> Assigned task
When a line below contains the word "each", copy that line.

(Input for this task Opens)

Each row comes from the steps of one path. Every step used is in the known rows, and no mark comes twice. Write the path behind each row, first mark first.
(in the rows, 128 means zero)
Known rows
vomuf lasi miduza: [122 140 121  97 178  94 157 112 121 133 190 171 165 129 117 107 100 158
 135 125 138 107 150 109 108]
lasi miduza fupozol riru kiduf: [142 112  78 127 180  64 130 149  81 109 174 158 138 123  97 119 147  99
  99 155 171 111 167 111  91]
kirak lugal: [123 120  98 130 157 142 109 137  99 107 162 132 122 121 104 127 127 110
 177 146 127 115 156 106 153]
fupozol vomuf berub miduza lugal: [133 127 152 132 171 142 154  84  78 109 154 147 141 107  97 166  96 101
 159 166 139 164 121 163 106]
berub riru fupozol: [111 185 144 129 133 104 136 184  78 106 140 151 152  90 129 140 142 129
 145 125 159 158 148 119 114]
lasi vomuf fupozol riru berub miduza lugal kirak: [134 146 109 142 198  57 119 123  39  76 142 141 102 104  68 151 162  56
 155 135 151 129 123 114 118]
kirak lugal miduza berub riru fupozol: [128 123  82 135 180 117 106 152  51  96 151 108 119 101 110 128 168 105
 176 166 119 134 175 110 158]
lasi miduza fupozol: [142 100  87 123 170  76 116 125  84 115 181 144 165 141 106 119 137 103
  96 157 164  95 160 100 110]
fupozol vomuf berub miduza lasi: [132 121 150 127 172 132 170  83  93 119 152 158 136 113 101 159  94 107
 160 149 146 166 121 174 110]
lugal kirak: [ 82 104 118 140 119 132 108 113 115  88 133 116 124 102 116 115 111 130
 137 137 123 171 150 103 163]
miduza berub riru fupozol: [146 190 114 144 169  94 131 161  66 114 152 139  97  92 103 161 155 124
 126 132 158 161 129 133 119]
lasi vomuf: [152 116 116 129 169  84  93 108  91 129 146 147 113 103  86 126 124  66
 155 117 152 121 155  92 105]
riru berub miduza fupozol: [135 165 108 130 137  58 150 167  56 133 150 166 133  92 124 166 153 105
 138 141 158 121 109  91 120]
vomuf fupozol riru: [105 170 142 160 197  98 166 113  78  66 144 163 121 146  70 156 149 119
 111 143 153 130 109 163 122]
berub miduza lasi vomuf fupozol: [129 127 108 131 156  63 161 135  80 118 159 133 152 134 131 140 142  76
 178 134 174  98  95 123 150]
lasi vomuf berub miduza fupozol riru kiduf: [146 133 122 124 199  57 117 133  44 105 169 147 108  66  79 150 153  57
 151  98 164 148 129 113  70]
fupozol riru: [121 153 140 162 167 119 159 158 113  98 151 182 119 103  93 136 134 122
 146 134 145 152 153 150  95]
fupozol riru berub miduza: [127 181 135 157 159  78 186 184  77 110 159 192 111  76 109 145 154 114
 150 136 149 145 138 137  89]
miduza lugal kirak: [116 118 111 149 142 146  82 104 104  85 121 109 128 128 115 148 122 130
 186 191 122 163 138  95 169]
miduza berub riru kiduf: [143 187 103 161 158  77 128 143  75 121 138 128  56  83 108 150 147 134
 119 141 160 181 140 107 112]
miduza berub riru fupozol vomuf lasi: [146 190 112 130 177 104 142 156  73 118 149 154 103  95  93 168 135 128
 135 129 156 169 128 146 115]
kirak lugal miduza berub riru fupozol vomuf: [133 117  80 132 181 127 110 143  51  97 144 113 117 103 101 133 156  96
 178 173 119 141 178 122 156]
berub riru fupozol vomuf lasi miduza lugal: [126 176 130 111 155 112 142 168  74 107 144 158 163 102 119 144 123 126
 161 149 156 157 157 131 110]
kirak lugal miduza: [117  94  93 139 166 130 104 125  77 100 148 110 134 117 116 112 147 109
 181 172 110 122 184  97 161]

Write each row's path
[118 145 165 133 181  95 171 102  79 108 186 141 145  99 130 148 137 137
 160 123 145 154 100 149 111]
vomuf berub miduza lasi
[131 108  94 121 199 105 106 133  59  95 148 120 127 105 112 123 168 104
 214 152 121 144 179 114 151]
kirak lugal miduza lasi vomuf berub riru fupozol
[156 138 126 116 203  77 127 110 102 125 141 166 113 118 106 146 144 114
 202 111 162 159 135 138 118]
miduza lasi vomuf berub riru fupozol
[156 142  96 128 181  71 144 127  63 121 188 139 121 110 109 114 137 105
  96 163 159 120 167 132 102]
lasi miduza berub riru fupozol vomuf
[139 158 106 127 138  67 154 159  57 136 143 170 132  94 114 172 141  96
 140 148 159 128 113 102 119]
riru berub miduza fupozol vomuf
[113 182 142 111 142 120 150 175  85 111 134 167 156  93 115 149 119 129
 155 123 156 169 148 137 110]
berub riru fupozol vomuf lasi
[121  87  75 135 172 127  88 141  67  92 142 112 146 125 103 134 159  99
 176 168 121 123 175  93 163]
kirak lugal miduza fupozol
[140 155 118 140 200  46 136 126  43  93 152 159 104 105  67 147 160  54
 139 119 161 113 122 121  99]
lasi vomuf fupozol riru berub miduza
[139 139 115 115 174 120 161 105 107 130 156 170 136 121  91 138  82 127
 137 149 143 153 158 146 104]
fupozol vomuf lasi miduza berub riru
[137 149 107 103 194  86 156 111 110 135 195 166 141 125 107 119 111 154
 127 125 140 113 143 116 109]
vomuf lasi miduza berub
[144 129 132 131 202  68 118 133  46  99 177 148 129  75  78 152 154  59
 152  97 156 143 128 121  74]
lasi vomuf berub miduza fupozol riru
[144 168 112 127 163  35 166 133  61 135 147 168 108 107 122 152 155 101
 163 141 159 116 105 105 132]
riru berub miduza lasi vomuf fupozol
[161 111 102 127 181  83 119  98 132 141 128 163 109 143 107 135 128 104
 202 128 163 133 141 118 140]
miduza lasi vomuf
[109 189 139 156 191  71 185 132  53  74 150 170 114 127  81 161 163 113
 114 143 155 125  98 154 118]
vomuf fupozol riru berub miduza
[142  80 104 142 183  77 114  83  96 127 113 130 133 132 126 112 152 108
 188 170 133 142 179 103 147]
lugal miduza lasi vomuf
[142 174 122 137 139  70 150 145  59 134 149 156 120  94 136 158 146 115
 166 171 144 121 114  90 127]
riru berub miduza lugal
[136  84  77 133 185 112  99 117  85 108 139 118 123 127 113 113 153  97
 212 165 120 123 184  99 168]
kirak lugal miduza lasi vomuf
[128 110 110 104 167 140 142  87 118 120 146 161 149 133  93 134  71 123
 159 167 131 150 157 138 127]
fupozol vomuf lasi miduza lugal kirak
[132 104  79 144 182 123 102 123  66 101 153 106 110 113 105 124 157 106
 173 174 112 127 174 104 163]
kirak lugal miduza berub
[133 142 116 101 186 103 141 108 115 126 182 163 166 138 117 121 105 158
 159 151 135 109 145 103 116]
vomuf lasi miduza lugal
[138 151  98 147 175  92 125 182  81 100 132 190 130 112  73 187 162 109
 136 130 163 153 133 124  99]
miduza fupozol riru berub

(Input for this task Closes)

> Task solution
Each row comes from the steps of one path. Every step used is in the known rows, and no mark comes twice. Write the path behind each row, first mark first.
Write each row's path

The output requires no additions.